Яир отобрал меня в десятку последних, кто останется в живых в нашей
крепости.
Только что мы попрощались с родными, с друзьями, с воинами, с которыми
еще в Иерушалаиме плечом к плечу сражались против римлян, а здесь за три
года обороны крепости стали роднее родных.
Мы убивали их, стараясь не плакать. Они умирали, стараясь не кричать.
У нас не было другого выхода. Завтра, нет, уже сегодня, - уже бледнеют
звезды и над Моавом рождается утро, - римляне из башни проломают стену.
Воины могли бы погибнуть в бою. А что будет с нашими женами и детьми?
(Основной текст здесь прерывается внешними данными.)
Every row gives one point. Examples show where two turns around zero, p and q, send a point. Write where each new point lands after one turn and then the other. Backwards means that the second turn is done in reverse. Each puzzle has new turns, and all numbers are rounded.

Turn p:
[-24   4] => [-11  22]
[ 32 -48] => [-20 -54]
[-26  12] => [-5 28]
[-17  30] => [15 31]
[34  1] => [ 21 -27]
Turn q:
[-22  30] => [14 34]
[11 18] => [21  0]
[ 11 -48] => [-35 -34]
Where do these land?
p, then q backwards: [34  0] => [34  3]
p, then q: [ 11 -22] => [-25  -1]
p, then q backwards: [-45  22] => [-47  19]

Turn p:
[-15 -18   0  12] => [-13  -4 -15 -17]
[-13  -1  14  16] => [-23  -4  -9   3]
[-2  5 -9 10] => [  0 -14   0   0]
[ 12  20  -9 -48] => [44 22  6 22]
[18 -7  4 10] => [-8  0 19 -9]
Turn q:
[  4   3 -36   1] => [-3 26 14 21]
[ 16 -21 -12  -6] => [ 4 -2 -7 28]
[-30  -3  14  17] => [-23   2 -16 -25]
[18 16 16 -2] => [ 12 -19  17  -7]
[-8  4 17 -9] => [  9  -6  -8 -17]
Where do these land?
p, then q: [ 26   6 -18   7] => [  7 -29 -14   1]
p, then q: [-10  16  11  10] => [-22   7  -5  -1]
p, then q: [ 19 -23   0   6] => [ 24  -4  -9 -15]
q, then p: [-25  16  -3   8] => [ 14  11 -12  22]
p, then q backwards: [ -9 -15  10 -31] => [-25  -1 -18 -20]

Turn p:
[  6  -7  12 -13   3   1   3  27] => [ 17   8  15  -3  11 -19  -3  10]
[ -2   2  10 -11 -21  21 -10   3] => [ 18   7 -12  -9  14  12  11  13]
[ 11 -25  22 -23 -16  -2  13   6] => [33 11 29  1  2  7 11  4]
[ 14  29 -27  19  22 -10  -3 -22] => [-42 -15 -16  28  -5  -1  -7  -8]
[  4  -6 -21  14  21   8   0 -14] => [-17 -28  -1   4   3   4 -11 -13]
[ -5   3  -5  19 -17  -5   5  10] => [  2   1  -8  -5 -20   1 -12  15]
[  1  11   2  23  29  -5 -11 -23] => [-24  -1 -14  12   3   2 -17 -30]
[-23   9   2  -8 -14   5  15   6] => [ -7  12   4 -24  -4   6   9  16]
[ -6 -15   5 -19  -7 -11 -12   8] => [ 20   4   4  -6  -4 -13  18  -6]
Turn q:
[ 19  -3  -8   5   7 -14  -5 -27] => [  4 -13   9  11  -2 -16  25 -13]
[ -4  14 -12 -23 -20  12  -6  18] => [ -9   3 -14 -10 -26  23  -3  15]
[  1  -7  -8   2 -29  12   8  24] => [ 15  -6  -1   0 -11  31 -18   9]
[  1   9   4  21  14   1 -11  -9] => [  5  11   3  13  -1 -24  -2  -5]
[ -5  -9  -1 -12 -28   6 -17  25] => [-13 -12  -1   2 -19  25 -23  11]
[-13  -5   1   4   2   5   3 -27] => [ -5  15  11   5   7   1  11 -20]
[  1   9  20  11  27 -11   3 -15] => [ -1  10   9  -4  18 -34   7  -1]
[ -7   8 -11  -5 -27 -11  10  15] => [ 3  0  2  4 -5 27  4 25]
[ -4 -11   8   2  24 -17  -1 -13] => [-11  -5   2   4  24 -19   8  -8]
[ 10   0  10 -17 -18  18   9  20] => [  6  -6   0 -27 -14  18 -16   7]
[  1  -5  -5  12  48  -1   6 -13] => [  5   5 -20   4  27 -32  10 -20]
Where do these land?
q, then p backwards: [-12   3 -22 -15   0 -10 -37 -13] => [  4  27 -24   2   4 -26  -1 -23]
p, then q: [-15   7 -18  -7  -1 -20 -22  20] => [  0 -15   2  10  13  19  24  22]
p, then q: [-11 -15 -21   0  -6 -22  -9  -1] => [  4 -14  20   2   3  25  11   0]
p, then q backwards: [ 3  0 -3 15  1  8 11 -9] => [ -6 -12   2  -5 -12   3  -5  11]
p, then q backwards: [  7  18   6   3  10  -2  10 -10] => [-24  -4   2   1  -3  -3 -10  -3]
p, then q backwards: [-14   2   1   4 -12 -14 -30   4] => [ 12  16 -19  -3  20  18  -1   0]
p, then q: [ 29 -12  25  -3   9   9  24  12] => [  0  -1  10  -7  -6 -41 -25   2]
p, then q: [ 16  18   4  -2 -21  19  17 -16] => [ 16  19 -20  -6  -5   0 -29  -4]
q, then p backwards: [ -4   2   3   8  -7   1   0 -29] => [  2  -5  12 -18   7 -17   7 -10]
q, then p: [-14 -17  15  -9  12   7  22  19] => [ -8 -12  -2  -1  29 -19  14 -15]
p, then q: [15 -6 10  6 14 25 13 23] => [-17 -14 -10  -1   0 -31 -19   1]

Turn p:
[ 14  11   5  18  26   1  16 -10  13  10 -10] => [-27  23   1   2   1   1 -12  -8  15  17  -9]
[-12  -1  -1  -9 -16  15  -2   9   5 -17  -2] => [  3 -17  -1   1  -6 -10  18  -1  -4  -2  17]
[ 15  22   2   3   3  -7  12 -13  26  33 -18] => [-22  19  21   0  22  21  -3   3  15  25   2]
[  0  27  17  13   1 -12  18 -19   1  21  -6] => [-16  18  -5  16  26   9  -1  12   4  23 -12]
[ -4 -12  10 -10  11   9 -36  -7  -2 -11  10] => [  8 -25   6  -2 -16  -5   7  -4  11 -16 -26]
[  7  -3 -21  29 -36 -18   6  -2   3  16  -1] => [  0   2 -10 -20  37  19  -9 -13 -24   4  14]
[ -1 -22  14 -16   6   8  -5  17  -8  -3  23] => [ 11   4   4  -7 -25  -7  14  10 -11 -23 -11]
[ 10  24 -14  21 -18 -19  14  -3  18   3   8] => [-28   1  -3   4  28  16 -14  -1 -16   2  16]
[  4  -2  -9 -19  14   1  -5   6 -22  -9  14] => [ 14  -5  -4   2 -22  -3 -15  17   4 -15  -1]
[-20 -19  -2  -4  -9 -17   0  -2  12 -17 -14] => [ 15  -6  13  10  14 -21   4 -21  -6  -7   9]
[-17  -8  -3  -5  18  24  -4   8 -17  -3  12] => [ 10   2 -20  -4 -22  -9  11   6  17 -17  -2]
[ 16   0  12   5   5   7  -9  18 -22  -8   4] => [  5  -3 -13   0 -29   8  -3   1 -14   5 -11]
[ -8 -16  -7 -16 -21   5  12 -25   9 -17 -21] => [ 11 -15  14 -10  19 -34   4   0   2  15  16]
[ -6   0  -1 -10  13   5 -15  22 -18   0   0] => [ 19  -1  -7   8 -25  11   3   0   7  -9  -1]
Turn q:
[ 28 -21   0   7   5   0   7  -7  -1 -12  16] => [  3  -8 -12   5 -13  -5  20 -20   3  24   0]
[-13  -8   9 -14 -21   3   5   8  20  16  -4] => [-10   7   1   9   7 -16  -9  26 -16   4  13]
[-33  -3  -6   0  -2  20   6   9   8  -3  -9] => [  1   6   8 -15   9 -15 -12   3 -28 -16  -1]
[ -2  -2   2   7 -19  13  -2  10  -9  12 -15] => [ 17  -8   1   1  19   2  -2  14 -11  -1   9]
[ 15 -14  11  10  20 -28  19 -12 -17  -8   4] => [ 17   0  -6   7 -32   3  -8 -23  20  15   6]
[-25  34  -5   9  -9  11  -8  10   6  12  16] => [-13 -11  31 -13  14  -1  -9  21  -2 -11 -21]
[ 17  -3  13   3  19 -15 -17   6  -5 -16   4] => [ -1   9  -4  18   1  13  -1 -25  15   9 -11]
[ -3  23   2 -11   7  20   6   3   4   9  -5] => [  3  14  16  -5   0   4  13  17  -6 -14  -8]
[-13  -6 -27  -7 -27   6  20  25  28  11 -29] => [  8  11 -24 -16  21 -37  -8  36 -14  -9   4]
[ 10   3   4  -9  -1 -13  -2 -15 -17 -24   8] => [ -5 -11  -1  14 -10   1   9 -22  18 -12   8]
[  2  17   4  13   8   0 -26 -27   5   2   3] => [-19   0  15 -16   8  27   4  -8  15   5   6]
[ 18 -21  -7  -9  20 -18  -8 -10 -22   0  12] => [ -1 -10 -25  12 -25  22   2 -19   6   6  -4]
Where do these land?
q, then p: [ -1  15  -4   3  -9  -5  24  26  14  -9 -13] => [ -7   3  21  24  -3  14 -22 -12 -11   4   1]
q, then p backwards: [ -2 -22  -7  -9  -6  18 -11   4   4  -3   4] => [ -2   3  10  19 -21  -4   6   5   0 -11   8]
q, then p: [-18 -21  -9  -9   3   1  -6   9 -33  15   3] => [ 20 -21 -19 -27 -16  -3  -8 -10  -5   2  -2]
p, then q: [-12  -4   4 -15   9  -6  17 -18  41   7  -1] => [ -8  28  31   6 -14  -7 -23  -9  12   6  -3]
p, then q: [ 18  -5   3 -20   3  -6  10 -14  -9  10   7] => [  6  13   1  24  16   8  -5   9   3  -4 -10]
p, then q: [  0   7  13 -15 -48  21 -19 -15  -5  12  11] => [ 31  14 -24  18 -25 -12   3   4 -34   3 -10]
q, then p backwards: [ -1  -9 -14  14  30  11   5   1   2   6  -4] => [ 17 -21   6  15  -2   5  -5   7 -16  14  -2]
q, then p: [ 12  28  18  -7 -13 -10 -22   4  -1 -12 -18] => [-40   7  -3  13 -10  -9   5 -17  11  -6  -7]
q, then p: [ -9 -25  -6  13 -13 -27   5  -3   4   4  -4] => [ 10 -11  10 -14  10  20  -8  -4   6 -27  -6]
p, then q: [  0  10  23   3   2   7   9 -11   4 -11  -9] => [ 10   0   0 -10  -5   1 -25  14   3   6   4]
q, then p: [-13   8 -15  12   8  -1   2   2  -7 -26  -2] => [  3 -16  20   6   4 -20 -13   0   6   7  -7]
p, then q: [ 18  17 -13  17   6  19 -22  -6   2   3   6] => [-18   3 -12 -11  10  -5  -1   6 -33 -10  10]
p, then q: [  7  -1   8  13  29 -24   9  20 -16   4  20] => [  7 -13  12 -13  36   7   7  -7  18 -24  -1]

Мы
перестали быть рабами, когда Моше вывел наших праотцов из Египта. Мы не
хотели, чтобы наши жены и дети снова стали рабами.
Лучше увидеть мою Ципору и маленького Давида мертвыми, чем в римском
рабстве.
Я не увидел их мертвыми. Я убивал в соседней пещере. Я не знаю, кто из
моих друзей убил Ципору и маленького Давида.
А сейчас Яир убьет меня, и восьмерых моих друзей, и убьет себя.
Яир всегда любил меня. И я любил Яира. Ему нравились мои песни.
Странно. Яир - герой. А песни у меня грустные. Песни о войне.
Я хотел сочинять псалмы, как у царя Давида. Но у меня почему-то
получались грустные песни о войне. Сочинять я начал только здесь, в
крепости.
В бою я умел прятать свой страх. Друзья считали меня смелым. Даже Яир.
А из песен проступал мой страх. В песнях я был обнаженный, как
новорожденный.
Вот этот короткий римский меч, на котором еще не свернулась кровь
евреев, кровь самых близких мне людей, я однажды взял, чтобы доказать самому
себе, что я не трус.
Меня потом ругали все, кричали, что я мальчишка, что никому не был
нужен этот глупый героизм. Но я знал. Он был нужен мне.
Полгода назад, в такую же предутреннюю пору я тайком спустился по
Змеиной тропе в римский лагерь. Я задушил часового. Забрал у него этот меч.
Вырезал девять римлян в шатре. Ни один из них не успел проснуться. Я тихо
выбрался на Змеиную тропу и поднялся в крепость.
Яир кричал на меня. Но я знал, что в глубине души он гордится моей
проделкой.
Сейчас я должен вернуться к нему. Когда римляне ворвутся в крепость,
они найдут в ней достаточные запасы воды и пищи. Они заберут наше оружие. Но
ни один еврей не попадет к ним в рабство. Ни один.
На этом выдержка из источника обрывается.